While the approximately $40 billion in basic science funding that flows from the federal government is the foundation of research in the U.S., Conn notes that other governments around the world, including the E.U. and China, are on track for similar levels of funding. In fact, while the U.S. has devoted approximately the same percentage of GDP to the funding of scientific research, other nations have increased their relative investment in science. Venture capital has also shifted significantly to other countries. As a result, the U.S. is not the dominant leader in science that it was in the late 20th century, Conn said.
“Government funding is very large and we absolutely need it, but budgets are not rising at the federal level,” said Conn. The U.S. can only continue to regain and hold a leadership role in science and research if it makes smart use of its secret weapon and unique advantage—philanthropy. “Nobody anywhere in the world has the assets we have—of very large government funding, but also extraordinarily, relative to anybody else, philanthropic giving.”
Conn believes the wealth behind private philanthropy—generated as a result of regulatory changes dating back to the 1970s that enabled the creation of an expanding class of billionaires—will only continue to grow. Some of these billionaires, like Bill Gates, deepened their philanthropy after essentially retiring from their initial careers in business; others, like Mark Zuckerberg, have been ramping up their philanthropy while still busy with their careers.
Either way, says Conn, a great quantity of dollars, billions, can be expected to cycle into philanthropy in the coming years and decades. “America needs to recognize and look at the future with this (philanthropic money) in mind, and look at its policies with all this in mind,” Conn said. “Philanthropy will have a much bigger role to play in the coming years than it has ever had.” And that role needs to function in synergy with public funding, he said. Such an approach is embodied by Kavli’s support for the U.S. BRAIN Initiative, a public-academic-private plan announced by President Barack Obama in 2013 to drive understanding of the human brain.

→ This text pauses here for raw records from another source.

Each row is a point on a tangle of strands that fork, close into loops and nearly touch. The rows are in no order.
In the rows, zero is written as 128.
Points whose rows are less than 129 apart are linked; no others are. Some points are linked to none.
lev: [119 156 124  88 118 120 216 159 123 145 166  84 111 133 181 206 134 131
 118 111 122 122  94 122 163 144 126 186  99 189 105 137 151 140 135 141
 127  75 131 199 158 127 125 126 112 142 100]
savo: [139 116 154 137 129  98 112 171  57 144 114 111  98 106 114 183 132 117
 127 107  98 161 102 204 191 194 148 149 121 128 151 137 120 125  88 112
 145 121 146 178 107 104 161  94 144 127  59]
fevin: [120  77  94 104 116 106  46 144 137 144 135 115 113 143 115  72 114  90
 138 159 137 119 133 129 110 129 115  90 129  86 106 114  98 101 125  81
 124 143  56  81 178 142 167 115 184  98 111]
vov: [175 118  99 107 127 135  53 150 133 108 146 128 152 128  89 122 148 132
 186 181  90 153  91 137  99 106 152  90 172  77 135 140 100 133 121  92
 142 171 114  94 149 146 134 152 178 132  83]
vusuv: [111 126 162 201 107 133 100 102 109  76  77 138 137 129 104 147  90  98
 155  73 129 124 143 163 195 139 154 113 148  88 175 104 117 125 118 159
 113  87 160 132  57 104 167  94 134  55 132]
daven: [125 118 132  98 117 128 156 141 213 129 113 121 129 120 132 102 172  90
 116 164 101 124 189  99  88  97 117  97 124 147  98  76  97 116 153 146
 131 185 109 133 114 146 139 141  95 141 133]
ranuk: [ 75 132 133 123 116 135 145 160 112 156  86 111  94 127 151  68 113  96
  77 139 130  91 167 118 117 138 105 118  68 158 119 112 117  86 164 164
  94  91  72 140 144 156 134 148 114 128 148]
felem: [ 84 123 108  97 119 126 168 147 171 127 131 102 117 158 152  96 113 124
  73 142 176  66 158  87 147 125  92 158  79 165 126 115 139 107 150 129
  87  78  98 139 158 138 128 136  83 119 167]
kulub: [131 126  86  85 122 123 125  85 227 102 141 101 161 165 126  92 114 131
 152 115 162 126 135  52 133  82 125 142 130 120 103 115 156 128 133  86
 138 150 139 113 140 144 135 140 107 118 146]
Dilit: [ 80 134 139 132 141 126 136 134 134 144 123 101 128 139 130 107  84 126
  92 108 171 110 145 119 133 139 125 169  88 156 142 114 142 102 147 153
  95  80 113 149 114 135 138 128 132 107 140]
Vofe: [119 134 105 121 151 124 136 107  96 145 139  66 139 141 165 122  97 159
  70 106 177  71 117 116 156 167 103 179  88 181 160 140 158 153 151 151
  91  35 128 163 139 136 100 148 127 146 128]
fule: [122 124  91  68 118 139 172 164 212 123 184  82 104 174 157 188 136 129
 129  95 151 142 123 109 207 147  95 146 124 144  90 164 149 179 121  78
 136 103 114 150 230 103 132 118 119 154 140]
Gosok: [170 113  91 100 151 122 136 153 145 129 182  70 145 133 115 172 159 143
 150 121 122 131 109 136 148 116 141 138 151 136 121 137 128 165 106  85
 132 147 153 158 164 117 125 151 136 184 107]
fifov: [126 123 128 118 134 121 143 150  54 162 124  93 111 102 147 122 122 118
 116 136 105  83 131 154 128 146 116 149  79 175 130 126 110 110 142 149
  91 103 102 156 135 145 125 156 125 152 112]
Tofo: [171 136 114 117 128 158 106 121 177 106 147 164 149 121 104 141 158 166
 169 166 101 134  97 107  89  59 144 105 169  86 119 130 118 131 126 108
 161 189 154  97 143 156 106 141 130 120 135]
Pev: [ 89 118 165 124 120 107  96 172 157 177  78 175  69 129 136  89 121  53
  82 146 122 201 190 126 108 153 161 100 149 100  87  83 103 103 150 163
 157 160 102 116 133 135 157  83 138  70 100]
bifo: [172 144 110 125 147 114 204 123  58 133 176  87 144 117 145 207 165 181
 141 115  89 101  87 148 140 150 134 175 122 167 139 157 124 157  97 148
 120 110 168 185 123 124  84 158 117 180 126]
toz: [114 118 107  65 106 119 195 180 203 137 164  92 113 143 141 174 159 106
 121 123 118 131 147 103 157 100 120 147 146 145  76  88 125 148 125 118
 147 149 124 172 131 125 146 140  89 152 124]
Gipoz: [186 114  87 104 133 149  68 118 146 108 166 108 158 132  88 121 156 152
 191 158 112 126  85 126 110  96 135 102 151  76 134 146 117 140 109  64
 139 147 126  92 164 140 115 148 158 137 114]
Gemi: [ 83 128 146 148 139 119 115 168  27 177  97 127  82 136 139  86  98 108
  82 112 117 118 140 160 144 190 137 120  86 127 122 118 116  83 136 152
 114  87  72 142 162 140 140 115 151 109 122]
zov: [153 125 133 135 118 157  85  98 148 108 141 185 150 126 105 124 132 167
 177 155 119 138  82 118  71  73 146 107 158  83 141 146 137 114 124 108
 146 169 122  68 139 140 117 133 157 108 128]
pekup: [159 128 112 144 137 152 175 146 105 124 165 136 149 120 112 180 167 192
 161 154  84 107 114 136  98  98 126 136 151 134 128 136 121 142 109 119
 116 162 148 138 143 134  75 156 114 185 174]
Duf: [128 171 132 187 130 143 206  94 139 110 125 165 153 111 154 144 133 155
 123 121 128  91 130  99  89  92 133 145 135 176 128 135 138 131 121 161
 132 143 187 123  63 105  77 113  61 127 192]
nuz: [139 127 169 149 132 134 133 116 123 119 117 188 147  79 113 102 156 115
 149 167 101 132 140 143  73 101 137  86 136 125 133 119 110  97 142 166
 115 150 112  99  91 129 123 145 128 154 133]
pofeg: [ 87 139 121  83 129 112 130 188 131 130 134 126  96 187 141 119 116  79
  89 134 139 157 157 114 176 141 121 120 108  93 116 135 144 123 128 112
 135 107  83 136 194 130 167 106 130  97 146]
nis: [169 110 104 124 158 135  30  32 111 125 143  84 165 169 123 105  86 169
 182  84 190 163 103 107 147 143 143 129 162  68 188 161 163 144 112  86
 113 100 137  99 142 126 114 127 173 117 103]
lakim: [142 143 154 121 115 136 190 131  92 141 110 134 123  78 144 132 148 126
 144 153  68  85 141 147  86 116 108 136 104 169 124 133 101 105 146 184
 100 137 135 141  95 134  98 171  94 175 135]
Bodu: [ 97 124 148 123 139 124 108 118 142 131 122 112 137 138 108  98  83 124
 112 117 173 141 152 105 129 143 143 142 117 118 139 121 138 101 130 128
 117  99 107 145 104 133 146 121 142  99 118]
pato: [ 94 163 136 123 131 112 147 207  60 158 119 133  81 162 149 152 113  76
  69 128 102 171 133 143 173 174 136 137 102 111 116 130 147 111 123 130
 159  98 106 172 190 131 151  94 146 117 107]
kuvi: [130 136 177 170 131 173 163  94 115 110  92 205 136  73 133  83 139 132
 154 151 109 104 144 162  62 109 116  91 115 150 129 143 116 113 146 196
  97 135 112  87  72 117  94 132 112 153 161]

In its 20 years of operation, the Kavli Foundation has developed and expanded the key elements of its grantmaking style, now with up to 20 science institutes around the world, all with endowments designed to support them essentially in perpetuity. Taken together with its prize funding, says Conn, these initiatives offer a look back at past science research that has happened during his tenure, and a look forward at those unknown benefits that will eventually unfold.